A, there was a significant increase (**P < 0.001) in MyoD levels (pg (μg total RNA)⁻¹)in the stretched and stimulated tibialis anterior (TA) muscle at all time points compared to the levels in sham and normal control groups. B, MyoD levels in the bupivacaine-damaged TA and control groups were normalised against GAPDH expression. There was a gradual decrease in MyoD mRNA levels in the bupivacaine-injected TA muscle from day 4 to day 14, with significant differences from control values (**P < 0.001). Orange asterisks indicate statistically significant increases in levels of MyoD in the contralateral and normal muscles compared to those in bupivacaine-injected muscle. For all groups n = 6. Values are expressed as normalised means ± normalised s.e.m.
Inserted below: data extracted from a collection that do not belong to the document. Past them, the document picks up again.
Below are the code and all the weights of a small trained network. Each question names an input and a class and asks about switching units off, where a switched-off unit gives its printed mean instead of its output.

import numpy as np


def w(rows, s, z=0):
    codes = np.array(rows[::2]) - 128.0
    scale = np.full(codes.shape[1], s)
    scale[-1] = z or s
    return codes * scale


def norm(h):
    return h / np.sqrt((h * h).mean(-1, keepdims=True) + 1e-5)


def f(y):
    return y / 2 * (1 + np.tanh(0.7978845608 * (y + 0.044715 * y**3)))


def log_softmax(a):
    a = a - a.max(-1, keepdims=True)
    return a - np.log(np.exp(a).sum(-1, keepdims=True))


def net(x, mask):
    res = np.array(x, float).reshape(1, 3) / 4 @ E
    u = 0
    for l in range(2):
        y = f(norm(res) @ A[l][:, :-1].T + A[l][:, -1])
        res = res + np.where(mask[u : u + 11], y, B[l][:, -1]) @ B[l][:, :-1]
        u += 11
    return log_softmax(norm(res)[-1] @ U[:, :-1].T + U[:, -1])


A, B = {}, {}
E = w([
[192,90,70,146,173,75,32,120,103,72],'x0',
[164,213,114,96,241,105,148,89,239,203],'x1',
[76,115,232,254,181,24,59,200,163,119],'x2',
],0.0005)
A[0] = w([
[142,77,137,168,165,81,69,132,122,73,2],'0.n1',
[187,195,58,48,198,138,140,78,165,174,130],'0.n2',
[35,81,190,166,26,141,149,183,61,101,93],'0.n3',
[114,153,136,62,80,217,230,87,140,156,134],'0.n4',
[148,88,97,119,77,157,121,152,75,80,156],'0.n5',
[130,108,179,195,203,67,64,153,176,103,81],'0.n6',
[123,130,135,132,127,121,134,110,141,134,76],'0.n7',
[108,168,143,72,93,207,224,101,157,165,105],'0.n8',
[133,116,133,135,125,129,126,98,143,124,67],'0.n9',
[34,242,240,201,173,60,164,195,208,250,28],'0.n10',
[126,131,133,127,132,120,136,124,133,136,107],'0.n11',
],0.0021,0.0016)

Figure 5. Quantification of M-cad mRNA following stretch and stimulation and bupivacaine injection

A, there was a significant increase (**P < 0.001) in levels of M-cadherin (M-cad) RNA (pg (μg total RNA)⁻¹) in the stretched and stimulated TA muscle compared to those in the sham control and normal groups at all time points. M-cad showed maximal expression at day 5. B, changes in M-cad protein density levels with time following bupivacaine injection and after mechanical damage. Note that, at the protein level, M-cad gene expression also reaches a maximum after only 5 days. Thereafter it declines. This maximum is preceded by expression of MGF but not IGF-IEa. For all groups n = 6. Values are in arbitrary units as normalised means ± normalised s.e.m.

Figure 6

M-cad staining in cross-sections of a non-injected control TA muscle (A) and a bupivacaine-injected TA muscle 4 days after recovery (B) where M-cad-positive rings can be seen staining the satellite cells underneath the basal lamina in the small regenerating fibres (arrows). Scale bar = 50 μm.